Qu’est -ce que la sounna ?
La sounna est l’ensemble de ce que le Messager d’Allah (saw) a fait, il a dit ou il a vu
faire et sans rien dire. Tous les enseignements du Prophète (saw) sont la sounna. Il peut arriver qu’on pratique ces enseignements à un degré, et ce, en fonction de sa capacité, en fonction de ses moyens et en fonction de ses réalités. Il peut arriver qu’on n’arrive pas à faire un certain nombre de pratiques en fonction de certaines contingences. Si une autre personne arrive à le faire, il faut s’entraider.

Votre mot de fin
Je demande à chacun de faire très attention et d’avoir la conscience que nous sommes les garants de notre religion. Il faut faire la différence entre les textes et l’organisation. Nous devons nous mettre ensemble pour combattre tous ceux qui apporteront des innovations au niveau des textes car nous n’avons pas besoin de modifier notre religion. Le Messager de Dieu (saw) nous a laissé un héritage qui est l’Islam et celui-ci a été parachevé avant qu’il ne parte. Au niveau organisationnel, il faut que nous soyons tolérants. Il ne faut pas confondre le nom des structures et puis le fond de la religion.

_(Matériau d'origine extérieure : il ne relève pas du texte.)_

Each row is shifted at random along 5 fixed directions that mean nothing.
Known rows, with every step that occurs
povi/tifuzov/lusa/meser/mifo: [  35  178   76  135  176   44  232  -27 -305   88  162 -256 -125  -60
  272   13 -235   28 -194 -140  153   76  -90   30  418 -408   37   72
 -107  470    6  172  192  -14  245   49 -190   32   71  147 -112  137
   84  -85    2  -94  -74 -340 -249  110 -110  116  -76  167]
mifo/senog/katosor/rivam/tifuzov/gomen/lusa: [ -82  -48  305   53  163 -215  304  382 -214   22  -12  120  278  133
  -18  123   41   84  -80  203   -4 -271 -140  -38  -18  165 -121  323
  143   64  114  -84  378 -250   53   21    4  208  211  113 -186   25
  -18  184  -66  433  172   58  213  228 -134   96  227  -12]
mifo/katosor/rivam/gomen/senog/tafed: [  15 -100  234  -96 -296  177 -357   73  399  -39  184 -253  606  -50
  -89 -147  -55   56   88   39 -341  -40  282   48 -188  163  198 -182
    2  -83  -69  386 -275  236 -148 -188  -91  -90 -262 -300  208 -570
    6   69  140 -217  140  143 -222 -327   89  -61 -134   -1]
tafed/senog/katosor/rivam/lusa/tifuzov/gomen: [ -31  142  182  118   70  -12  307 -100  -85  -88  104 -151  212  -82
  114 -157 -148  -14  -28  -36  223  103  -29  -32  158 -254   92 -119
   18   28  -52  311  103  -30  112   25   -1  189    6  197   -5  136
   52  -11  -75  -93  -52 -109 -105    9   73   89 -270   30]
rivam/lusa/gomen/tifuzov: [  14 -120 -335 -475   -1   13 -417  112  219    2 -190   99 -154  -78
 -229   67  223   33  101  -14 -104  182   36  107 -383  306  160   87
  129  -62  223 -227  -51  287 -119  221   78  -79  -74 -250  -97 -565
  -82 -125  -44   15   76  251  117 -305  -82 -174  206 -141]
katosor/tafed/lusa/meser/tifuzov/gomen: [ 288  -83 -207  120   33 -143 -147   43  -23   13   68  189 -281   34
  -93   29  151  -20   60   75  114 -185  -84 -119 -164    3 -137  -33
  -46  -40    8 -118  -83  -28  -63 -172  130  -56  -59 -129  145   23
  -19  153  -48  -16   67  -20  -11    1  -50  -12  122  141]
tifuzov/lusa/meser/mifo/katosor/rivam: [  86 -165 -253  -28   30   40 -426  321   93  161    7   12 -314    1
  159  204   33  193 -112   -8  214  -52  -32  -29 -138   45   68  111
  -21  204   38  -48   74  218    4   76  130  -92  -57 -193   19 -149
  -74   -3  126  107  177   11   69  -68 -117   66   85    0]
tifuzov/gomen/senog/tafed/lusa/meser/mifo/katosor/rivam: [  10 -161 -146    0  136  -13  -52  105   36  147 -137  -25 -266   74
  -74   71  107   75  -28   33   -8 -164  -71  -12 -273  -11   50   47
   35  123    5  128  -48   33  -94  -41  276  -56   30 -179 -107   20
  -77  195   72  301  143  -23    3  -38  -52   78   20   43]
povi/senog/tafed/katosor/rivam/tifuzov: [-169   33  192 -297 -310   75 -255 -183  225  -45   -6  -59  382  -59
  180  -99  -73  162  121 -189   45   54  191 -107   49  127  238  -12
  -95 -113  -99  155  -75   53  -11   97 -147   24 -131  -68  108   26
  -97 -193  133  -88 -187  100  118 -118  123  -31 -100  -28]
tafed/katosor/rivam/tifuzov: [ -30  -94 -106 -277   85  -65 -208    3   62 -115    4   41    6 -159
 -316  -26   34   23   96   47   -9   11  -87 -112 -208  222   14  191
  179   15   58  -68   80   38  -34  103   69   70  -32   25   -7 -269
  -65   -8  -64  -31   59  211  136 -174   -1   41   62 -111]
lusa/meser/kuvur/povi/senog/katosor/rivam/tifuzov/gomen: [ -38  176 -176  -52  448 -109  -51   49 -279   77 -109  -39 -384   32
  270  102  116 -154   -6  101  241    6 -140   86 -128   74 -176  264
   39  297  121   -1  114  150  -24  139  139 -110   77  127 -222  -70
    9   15 -145  238  -58   -5   -1  -50 -119   70  144   67]
meser/kuvur/tifuzov/tafed/katosor/rivam/gomen: [-239  122  -20   80  111   31  100 -175 -172  -94  133 -127   79  -26
  142  -64  -69 -290   15 -141   69  -22  -36   -5  179  -86  -81  122
  -43  225  135  234  -30   -6  105  -90   -9  -75   43  164  -39  -33
  -73   34  -36 -159 -227  -34  -19   86 -127   53  -15  -56]
gomen/senog/katosor/rivam/tafed/lusa/tifuzov: [-134  -39  140 -342  -18  -41    6  154  -85  -41 -236  107  128  -84
  -84   49   57  173   68 -106  -29   47  -24    5   31  313  118  291
  137   -5  125   66  214   -7  -17  387  116   74    2  -33 -175  153
 -145 -128  -15  114 -262  145  318  -48  -40   60   51 -229]
tafed/katosor/rivam/gomen/tifuzov/povi/lusa/meser/mifo/senog: [ -65  -28   52  -41   34  -69 -164   40 -116 -142  -58   72  -25  -99
 -345   47   30  -19   30  -17   83   58  -84  -66   21  151  -79  196
  107   20  -33  -14  151 -161   16  222   59  174   51  202  -66  109
  -16   -2  -54   63  -80  144  171   22   41   94   64  -46]
kuvur/tifuzov/rivam/lusa/meser/senog/katosor/tafed: [-154  -38 -200 -187 -254  274 -322 -206  334   49   94 -227  466 -213
  682   21   30  210   23 -102  157  287   79  -64  -80   -2  244   11
  -82   74   48  390 -110  227  -23   55   24  -81 -154 -264  161 -409
 -107 -234  241 -236   16  -21   74 -171   92  -96 -173  -69]
kuvur/rivam/gomen/senog/tafed/lusa/tifuzov/povi: [ -45 -180 -473 -333  -75  226 -186  -34  331  156 -110  -54  -49 -100
 -115  119  191  171   49  141  -97  128   64  -35 -536  -12  225  -75
   91 -151  129  -69 -206  321 -173 -120  198 -120   -3 -416   50 -601
  -59 -279  208   46  341  109   99 -314  111 -176  -60 -124]
mifo/tafed/katosor/rivam/lusa/povi/gomen: [  34 -178  153 -159 -149  -79 -338   65   62  -17  -12  196  252   27
 -118   79   89  109    8   74   16 -114   82   15 -173  385   30    3
   27 -174  -81  -41   13    6 -112  145 -138    3 -134  -66  173  -19
  -27 -115   88   62  135  240  155  -82   -6  -55   51   95]
meser/kuvur/lusa/povi/tafed: [-278  -95  -81 -204 -326  134 -440  -96  111   71  -25  149  208   -9
  285   87   62  -24  114 -251  177   59  246   47   49  246   78  -49
 -100  -40   84  -59 -219  250  -45   88    3 -323 -169  -59  164 -121
 -144 -295  161 -194 -302  220  180  -44  -45  -64   63 -207]
katosor/rivam/gomen/lusa/tifuzov/tafed: [ 114 -105 -107   42 -307  -24  -44  -12  314 -142    5  208   48  -32
 -205  -56   53 -151  115   82 -149   34   55  -54   46  268 -380  -48
   41 -284   34 -194 -165 -141  -85  -43  -83  109  -38 -103  187 -224
   85  193 -129 -213   29  193   57  -33   77    0  150 -159]
povi/tifuzov/tafed/lusa/gomen/senog/katosor: [ 170   24  -34  164  -25 -126  375 -221 -163   87   77  182 -150  111
  -69  -52 -145 -103    2   47  -80    0 -140  -75  196 -216 -132 -137
  -62  -16 -147 -184  -68 -289  -44 -189 -101   49   88  104   47  466
   69   51 -102  -52  110 -152 -159  170   35   38   53   85]
tifuzov/gomen/senog/katosor/rivam/tafed/lusa/povi: [-213 -122   60  -38  -47   24   95  -91   84   22 -129   29  -57  -40
  143  -59    0   31   34 -106   38    6  -21   49   84  122  -78   12
   78  -58  -26  221  -34 -123   -5  239  129   66   63  110  -25  171
  -35  139  -20   88 -156   49  115   73   41   67  -70 -195]
tafed/gomen/senog/katosor/rivam/tifuzov: [ -69  -67   29 -359   22   68 -233  -14  127 -132 -137   40  -63 -142
 -427 -105   93    0  214  -45 -211   60   33    3 -341  152  203   90
  154    8   74  125  -97   78 -147 -107  229   15  -98  -89  -81 -109
 -110  100 -167  -24 -176  208   22 -282   62   18   63 -177]
tifuzov/rivam/gomen/lusa/meser/senog/katosor/tafed: [ -41  -94  -81   45 -165  117 -271  -20  355   24   16  -99   19 -111
  223  -15   17   48   28    5  -87   22   61  -17  -72   37  -15  -56
  -42  -85 -102  125 -146   67  -19  -75  -17  -32  -93 -152  121 -322
   -7   98   22 -104   69   25  -72 -110   27  -57  -18 -178]
lusa/gomen/tifuzov/tafed/senog/katosor: [-130  343  259   16  251  -42  467  -49 -419 -190 -113  -61 -152   71
  295 -112  -82 -202  -77  -49  121   77 -136  200  441  -18 -159  167
   78  286  185  246  244 -228  105  413 -109  114  128  341 -199  580
    8  152 -150   79 -376 -127   86  202 -135  100  -12   90]
tafed/gomen/tifuzov/povi/senog/katosor/rivam/lusa: [  74  -21  -27  -16  102    5  102   34  -25  -51  -21  104 -208  -83
 -477  -69   19 -130   93   61 -124   -9 -115  -39 -143  -41  -25   20
   98    5  -61 -114  -62 -149  -73 -226  217   81   47   89  -51  120
   29  178 -215   -7   -2   43 -112  -58   40   22  110  -22]
mifo/katosor/rivam/lusa/tifuzov/povi/gomen: [ -75    8  208  -84  191  -73  113  296 -202  -33  115 -107  271  -59
  -40   24  -81   -5 -134   36  152 -112  -98   67  222  241 -116  312
  121  273   55   65  345  -56  109  296 -145  115   74  134  -93 -109
   40  -51   -7  118   55   34   40   14 -150  105   58  173]
povi/lusa/gomen/tifuzov: [  59  -53 -207 -282 -287  305 -340  -32  313  242  -44 -211  -83  -92
   -5   86   26  324  -32  -82  -31   58  243   70 -239 -205  455 -244
   -9   47   -6 -111 -212  366  -20    3    3 -215 -204 -470   27 -404
  -56 -306  332 -153  178  -79 -129 -298   60 -146 -114   19]
tifuzov/gomen/senog/tafed/katosor/rivam/lusa: [-237   -9  138   97   -5   21  289  -44   -5  -32  -54 -112  135  -38
  175 -114  -59  -28  -50 -107   48  -85  -52   48  239   -1 -123   68
   38   58   -7  291   74 -202   94  207   30  135  114  202  -92  193
  -25  203  -23  100 -201  -60   55  176  -28  124 -114 -119]
povi/gomen/tifuzov/lusa: [-129 -142  -39 -192 -329  244  -37    6  207  156   20  -90   10  -56
   75   22  -96  227  -36  -92 -138  -68  119  -31  -12 -143  184   26
  -34   15  -27 -199 -103  -32   32  -33  -81  -31    7 -211   24  -64
  -53  -31  202  -42   41  -53   -1  -29   71  -30    0  -80]
gomen/lusa/meser/tifuzov/tafed/katosor: [ 193  -78 -138  291 -354  110  -37   29  100  141   69 -128  155  -26
   93   81  -34  141  -70   35 -103    2  116  -53   -6 -451  207 -276
 -115 -170 -125   92 -233   88  -13 -222   57 -141 -170 -274  195 -182
   18   75  164 -182  103 -172 -175   23  192  -28  -91  -89]
senog/katosor/rivam/tafed/gomen/tifuzov/lusa/povi: [ 133  -37   59 -136  207  -45 -130   71  108  -52  -54  114 -176  -42
 -173  -28   45  -57  145   17 -242   30  -36   14 -188  287  -40  -47
   83  -76  -26  -83  -38  123 -156  -70  130  -38  -29   53  -33    5
   16  149 -210  -47   11  146  -38 -202    9  -56   96 -152]
meser/mifo/senog/katosor/tafed/lusa/povi/tifuzov/gomen: [  25 -153  115  146  -72  -82 -266   64  -24   14    9   70   65  221
 -177  145   52  220   22  -34  -51  -13  113 -124 -203  -86  209  -78
 -128  -36  -19   71  -11   50  -22 -224   24  -69   -1 -117  -21  111
  -72  -87  197  171  125   30  101  109   24  -30  -50  179]
rivam/lusa/povi/tafed/senog: [ 211  138 -120  140  214 -195  147  147  -82  -23   21   89 -362   56
 -141  -94    8 -176  -57  103   69  119  -41  143   84  -23 -191 -146
    5  -72  -32 -275   31   99   40   38 -136   36    2  108  -31 -117
  206  -61 -196  -13  110  -68 -256   -5 -149  -77  -20  120]
povi/tafed/katosor/rivam/gomen: [ 131 -172 -224  -33 -118 -180  -66  -69  128   26   77  290 -155   83
 -382   38   71  -16   63  204 -116 -205  -42 -170 -178  152 -256  -72
   22 -176 -160 -651 -134 -149 -108 -160 -127   74   14  -57  159   46
   50   52   -2   45  303  126   45   19   35  -27   99   41]
povi/senog/tafed/katosor/rivam/gomen/lusa/meser/mifo/kuvur/tifuzov: [ 100 -165  -23  126 -567   21 -248 -223  274   54  -34  169  675  161
  -73   78   47  158   81  101  -71  -13  225 -217 -226  -76  108 -306
 -190 -484 -237 -344 -276 -110 -149 -257  -48    7  -95 -254  242   95
  -15 -128  236    1  223  110  147   62  366 -111  -64   49]
meser/kuvur/rivam/tafed/gomen: [-101 -130 -219  -70  -20 -105 -125    4  -51  -23  -28  273  -97   81
 -261   74  165 -222  126   18   -8 -105    4  -72 -175  176 -170   74
  -36 -132  108 -263 -144   16 -118 -295   43 -135   -3   27   60  -73
 -110  -42 -102   19  -19  263  177   -3  -54  -38  250 -190]
povi/lusa/tifuzov/rivam/gomen/senog/tafed/katosor: [ 102   25  -88  -37   59   24   67  -69  -84  137 -114   28 -170  -45
  -81   44   -6  -10  -51  -17   60   12  -44   75   82  -47  -39  -33
   22   -6  -83 -183   38  -19    2   32  -69  -20  -27   -9  -84   76
   42 -166  -29  -23   53  -70  -64  -30  -35   34   65  -16]
tafed/gomen/lusa/povi/tifuzov/rivam: [  32  -92   66 -112 -217  155 -200 -178  114  -91  -51  130  -78 -163
 -315 -139   -9 -110  171 -101  -67  181   98   50  -16    7   69 -194
   43  -92 -112   98 -273  -46 -112 -131   92  -70 -181    1  183   66
   29   90 -169 -283 -238  111 -133 -152  148  -11   52 -141]
lusa/meser/senog/katosor/rivam: [  78   -2    7  180 -317  -68 -157   55   81   42   42    7  245  145
  442  114   39  172  -13  116   85   71  126  -37  -39  -30  -22  -14
 -152 -134  -54  -31  -55   57  -64  -29 -137  -31  -90 -122  126   14
  -36   10  113   42   46   46  111   76  222   18  -15   -2]
kuvur/tifuzov/tafed/senog/katosor/rivam/gomen: [-166   79 -194 -348  105  139  -56 -284  158  -47   32 -102  -32 -162
  371 -126   22  -66  135  -92   38  230  -55  -60  -78  115  149   99
   84  238  194  439 -106  174 -104   15  162   15  -27  -84   50 -219
  -81   -8   -8 -142  -94   21   27 -247  -22  -37  -18  -72]
meser/mifo/kuvur/tifuzov/tafed/gomen/senog/katosor/rivam/lusa: [  81 -172 -119  185   42 -143 -163   86  -40  -57  -63  242  268  204
 -404  138  111  -66   49   74 -128  -36   -5 -145 -231   56  -49    8
  -36  -46   86 -221    1  -51 -104 -318  181  -36   31  -43  -67  120
  -65   28   -7  146  139  150  143  100  -22   -6  130   67]
rivam/gomen/tifuzov/lusa/povi/senog/tafed/katosor: [ -80  -70  -90 -294  -61  173 -325 -186  293    0 -102  -67 -160  -86
 -141  -65   70  -66  130  -64 -356  149  103   92 -302  132  159  -86
   57 -175   29   -8 -278  163 -119    1   77  -74  -37 -133   -8 -424
   -2   51  -23 -103    9  140  -62 -265   80 -162   74 -231]
senog/tafed/katosor/rivam/gomen/tifuzov/povi/lusa/meser: [ 248   81  -77  -15  457  -65   74   89 -107   82  -39 -105 -315   29
 -244   34   60  -47  -10  129 -212 -122 -124   19 -282    2   73  -30
   38   98  -50 -143   54  188  -87 -114  123  -67   81    6 -165  -75
   31  116  -83  164  183 -100 -155 -165  -33  -63   63   71]
meser/senog/katosor/tafed/gomen/lusa/povi: [ 264  105  189  557 -128 -202  199   46    8  -54   46  133  -36  293
  -61  -51   32  -76   21  192 -238 -159   68  -76    2 -192 -143 -223
 -152 -266 -137 -299 -123 -151  -55 -498  -52  -33   -3   -7   36  321
   79  255  -71   33   93  -73 -164  263   98  -17  -21  155]
tafed/katosor/rivam/gomen/lusa/meser: [ -14   80   86 -142  194 -130 -115   45 -181 -283  -88  130  -51 -183
 -398 -130   40 -266  131   -5    7   49 -126   28  134  304 -261  240
  206  113   70    3  159 -147  -20  272   32  180   16  348  -56   63
   29  189 -355  -66 -313  220   75  -73  -37  120  187 -131]
meser/tifuzov/tafed/gomen/lusa/povi/senog: [ -54  -92 -187  298 -177  -43  264 -117    1  140  143  -44 -248  179
   94  195  -33  151 -148   -8   82 -148  -45 -176  -28 -480   93  -76
 -180 -110  -54 -162  -78 -116  126 -309   30 -121   66 -207   24  180
  -52  -63  270   87  233 -213   63  279   21  -19  -81   55]
tifuzov/tafed/lusa/povi/senog/katosor/rivam: [ -81 -159 -102  -87 -403  148 -306 -166  386  112   93   51  -54  -57
  358  -16 -139  236   55 -197  206  135  144  -86   40   28  238 -277
 -106 -221 -213  216 -246  143  -49  108   13 -125 -160 -150  338  123
  -96 -193  274 -218   -6   14   73  -81  146  -81 -228 -114]
povi/gomen/senog/tafed: [ -66 -133   -7 -213 -298  107  -32   40  242  149  -97  -37   66   99
  -51   -9    1  273   42   10 -257 -133  208  -33 -217  -41  243  -23
  -53  -98  -32 -238 -142   87  -81 -130  -94  -59  -19 -348  -35  -69
  -77  -60  199  137   70    2   23  -89   88  -73  -44  -22]
povi/lusa/tifuzov/rivam: [ 306   87   50  346 -373  100    9 -176  150   45  126  107  100  -28
   87 -234 -177 -278   83  -35  -12  149  185  112  440 -189 -314 -447
 -140 -187 -242  114 -376 -110  -99 -391 -286  -65 -307   62  335  114
  214   52 -215 -556  -94  -63 -477  -14   58   86    5   23]
kuvur/tifuzov/gomen/senog/katosor/tafed/lusa: [-313 -207 -144 -245 -308  191   28 -281  108   53  -33   69  494  -84
  380   42  106  196   76  -55  101   65  -30 -117  -52  131   65  144
   64  -19  144  133  -43 -168  -54  181  188   44  105  -84   91   42
 -178  -45  204    9 -116   86  422  130  163    0   15 -183]
rivam/tifuzov/lusa/povi/senog/katosor/tafed/gomen: [ -73   74   19 -284  129  124 -301 -136  181  -71  -30 -125 -259 -171
  240 -110  -26  -30   82 -196   -6  204   33   93  -52  123  126    9
   33   -7   51  261  -48  197   17  132   18  -34  -81   14  -11 -292
    6   -7 -100 -160 -154   32  -91 -230  -21  -45  -23  -87]
gomen/lusa/povi/tifuzov: [ 128 -185   11  -73 -384  -51  -22   11   30   47 -137  461    5   54
 -219   30   89  -29  144   56 -143  119   76   -9   86  311 -203  -57
   53 -329  -36 -390 -167 -175 -177   56   16  -87  -55  -64  168  117
   58   53 -127  -99 -113  206  137   93  115  -38  337 -233]

Rows
[-132  -16 -297   84  103   25    3 -132  -47  163   18  -17 -233   77
  -56  165   49  -22  -58   65  126 -108  -28  -40 -162  -81  -17   -3
  -22   -6   10 -365  -44  127   62  -64   87 -204  111    9 -108 -136
  -44 -265  192   47  165  -17   91   94  -59  -52  -31  -33]
meser/kuvur/povi/lusa/tifuzov/tafed/katosor/rivam/gomen
[-171 -136  -76 -209 -143    9 -166  -85  224  -38 -101  171 -237  -56
  115  -21   21   74  107 -145   75  108  -11  -27  -48  325   46   36
   47 -135  -51  154  -97   10 -121  189  124   -6  -45  -18   78  209
 -127   12   24    8 -149  155  220  -73   46  -14  -14 -226]
tifuzov/tafed/gomen/senog/katosor/rivam/lusa/povi
[ -41 -158   -4   75 -300  140 -246 -167  321  137  122  -53  114  -40
  149    5 -101  115   49 -115   31  111  217 -107    6  -95  204 -324
 -115 -137 -265  234 -307  144  -33  -70   24  -21 -126  -86  284  -95
   36  -46  173 -161   28  -40 -147  -99  198  -51 -226  -22]
tifuzov/povi/tafed/senog/katosor/rivam/gomen/lusa/meser/mifo/kuvur
[  65   46 -148  -63  220 -114 -146  -69  -11   56   13  124 -667  104
 -172  -19   61 -282  171 -150  -41   -8  -33  -53  -79  -99   -1   25
  -85  155   69  115 -197   80  -89 -365  169 -192  -76  -37  -46   65
  -23  111 -243  -32 -131   11 -234  -90 -241   23  242   98]
meser/tifuzov/povi/senog/tafed/lusa/gomen
[-120 -170 -152 -369 -195  134 -403   -2  320   94 -119 -116   86  -94
   -5   71   65  337    9 -125  -16  238  205   84 -338  121  437 -116
    1 -257  -38 -131  -68  406  -18  312  -33 -124  -83 -274  -32 -479
  -64 -404  260   10   96  107  111 -257  131 -232 -196 -135]
rivam/lusa/povi/gomen/senog/tafed/katosor
[ 147   30   67  119  279  -98   39  120 -154  -44   58  -64  358   42
  -69   84  -10   35  -25   87  -90  -40  -55  -36  -65  -41   31  -32
  -13   72   25  -75  198  101   25  -63   16   31   79  119  -77   12
   12  -15  -41   55  105  -27   22   -7   53  -40  -37   58]
senog/katosor/rivam/tafed/lusa/meser/mifo/kuvur/tifuzov
[ -13 -115  171 -234  102  -91 -125  284 -201   44  -15   80   87   29
 -172   80   82  196  -50   75   90 -261  -58   -4 -115  342  108  278
  133  137   35 -114  234  -12  -27  264   59  -36   12 -111  -52   62
  -94  -94  153  273   72   84  209  -21 -124    5  102  175]
mifo/katosor/tafed/lusa/povi/gomen/senog
[ -42  -54  -55   66 -103   34  204   27   15   89   17 -166  340  -45
  201   87  -54  235 -154  -17   85   97   30   40   91 -127  131  -22
  -25 -160  -11  -58  151   84  171  247 -169   85  100  -51  -66 -251
   32 -273  190   -7  114 -129   82   97   97  -81 -229   17]
rivam/lusa/tifuzov/povi/gomen/senog/katosor/tafed
[-116   -9 -103 -384  151   75 -254  -93  134   -6 -100  -23 -361  -87
  183   -2   36    0   49 -153   17  175  -27   87 -139  201  109  118
   38  -33  110   41   19  162    5  191   26  -38   13   -8  -64 -277
  -45  -49  -67   16  -79   89   86 -167  -36  -54  124 -147]
rivam/tifuzov/lusa/povi/senog/tafed/gomen
[ 287  108   70    5  133  101 -172  -58  132  -65   42 -140 -339 -201
 -177 -208    4  -70   97  -49  -79  -22   69    4 -114  -86  137 -211
   24  182  -73  317 -239  225  -52 -277  127 -139 -272 -246   99 -198
   91  135  -88 -292  -64 -159 -457 -347  -96  -61 -159  214]
katosor/tafed/gomen/lusa/povi/tifuzov/rivam
[ -71  108  -62   72   70   51  261 -103  -13  -33   62 -257   22   -7
  273  -46 -138   60 -119  -35  -68   73  -73   65  126 -287  119  -49
  -29  -64   42  195  101  -17  154  116 -125   83  119   71  -39 -103
  -12   -9   89  -24   41 -192  -12  101   59  -24 -174  -41]
rivam/tifuzov/tafed/lusa/gomen/senog/katosor
[ 164 -136  -64 -359  280  -26 -462  124   76  180  -95   76 -347  -17
 -155  128  160  111   17   49   16 -133   -6   65 -524  219  302  -26
   78   74    6  103  -35  320 -145   -6  181 -171 -155 -302   33 -298
  -45 -119   56  185  303  103  -94 -360 -167 -110  101  208]
mifo/tafed/lusa/povi/senog/katosor/rivam/tifuzov/gomen
[  -7   -8   87   21  154   -5 -384   46  -80 -118  -28 -177   32   11
 -152   66   34   50  -52 -173   -7   28   91   32  -31  -29  218   13
  -80  227   92  468   67  230   67   20  -60  -64 -131  -31  -56 -102
  -59 -110  118  -12  -74   23  -30  -90 -131   31 -134  246]
meser/mifo/tafed/katosor/rivam/lusa/tifuzov/gomen
[ 234  146  238  -22  439 -210  159  256 -299   15  -68  104 -256  100
 -195    4   76  -96  -70  178  -26 -177 -121   93 -153  123   16   74
   75  134   15   29  196   19  -76  -45   37   55  -19   20 -134  174
   88   58 -173  271  181  -28 -176 -105 -245    2  108  295]
mifo/tafed/senog/katosor/rivam/lusa/povi/gomen/tifuzov
[-105  -83  -87 -173 -252  196 -421 -197  342   -8   58 -204  148 -135
  470   40    1  209   22 -171  -14  192  113  -17 -158  -30  274  -48
 -105 -199    1  236 -112  181   26   71  -52  -14  -94 -143  131 -418
 -106  -46  158 -170  -20   39   96 -136  229  -69  -88 -186]
rivam/tifuzov/lusa/meser/senog/katosor/tafed/gomen
[-302  252   14  -41  366   29  129  -75 -273   -5   18 -143 -298   22
  230   62  -38 -111  -90 -123  291  -59  -84   51  161  -68  -17  168
  -29  316  109  -74  216   73  218  243   28  -94  160  284 -250  194
  -51 -204   49   90 -220 -120   79  147 -232   45 -104   53]
meser/kuvur/povi/tafed/senog/katosor/rivam/tifuzov/lusa/gomen
[-127  194  322  -14 -159  130   23 -193   92 -215  114 -156  296 -139
  266 -257 -202  -32   77 -202  187  238  116    3  279 -146  153 -182
  -33  -37  -59  506   -4  -21   84  121  -70  176 -115  229  122  202
    5    2  -89 -302 -318  -17  -78  -58  124   85 -290  -79]
tafed/senog/katosor/rivam/tifuzov/lusa/gomen
[ -15  -59   85  110   92  -54  238   23 -128  108  -34  137  549  104
   97   73   28 -164  -77  200   78 -124  -10   25  -27   66 -213  -36
   69  -97   44 -175   43 -136  -51 -103   26  -45   57   81   31  -47
   86   -2  -33  194  216   59   37   91    0  -32  130   38]
mifo/kuvur/rivam/tifuzov/gomen/lusa/povi/senog/tafed
[ 191  183    6  223  178   14  344  166   -1  -94   65 -288  -34  -29
 -262  -72  -73  -49 -138  143 -102  -78  -22   63   14 -295  -84  -56
   29   92   82  -31  116   53  178  -70  -74  121   62 -126 -139 -281
  143   42   -6  -50  171 -219 -243  -44  -81   14 -224  164]
katosor/rivam/gomen/senog/tafed/lusa/tifuzov
[-119   54 -214  -52   96  110  242  -23  -24  -23   37  -68  -20 -102
  -79   -3   50  -95  -38  164  -81   37  -97   -5    3  -62 -195   70
  105   57   92 -101    0  -75  -20  -41   -5   70  156   91   -1 -162
   77  -55   -5   17  131   -5   15   -6    9  -41    5  -44]
kuvur/rivam/gomen/tifuzov/povi/tafed/katosor
[ -44  268  282   30  270 -124  223    1 -293  -71  -96 -105 -322  143
   56    7   16  -64  -56 -140  -42  -31  -38   54  162  -95  140  180
 -108  252   96    4  204   -1  124  -11  -65  -46   97  118 -274  341
  -53   27  -52  205 -277 -145  -14  133 -100   21   71  155]
meser/senog/tafed/gomen/lusa/povi/tifuzov
[  93 -219  -79  193 -400   81   57  107   45  221   58  109  142  100
   38  198   27  261  -78  111  -95  -59   24 -127   -4    4  -11  -17
  -75 -225 -141 -176 -113 -169  -79  -60   75  -64   23 -187  141  102
  -28  -13  288   46  208  -38  157  201  163  -15   97  -42]
gomen/tifuzov/povi/lusa/meser/mifo/katosor/tafed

On peut se donner un nom, mais il faut que le contenu soit celui de l’enseignement donné par le Messager d’Allah (saw). Ce qu’il nous
a enseigné, il est possible que nous le mettions dans une organisation en fonction des réalités que nous avons et des problèmes que nous avons. Celui qui pense qu’un enseignement
peut lui servir pour s’améliorer, qu’il le fasse. Celui qui ne peut pas le fairece n’est pas la peine de taxer l’autre d’une appellation qui va l’éloigner de lui. Militer pour la fraternité. Bientôt la question de la célébration du mahoulid va venir. Je souhaite pour les frères, de ne pas se déchirer pour un seul jour qui va passer, se bagarrer, mais le plus important est la fraternité. Il faudra faire attention aux discours qui divisent. Si les propos des prédicateurs sont en phase avec celui du Messager d’Allah (saw), il faut les prendre, mais, s’il y’a une contradiction, vaut mieux s’en écarter.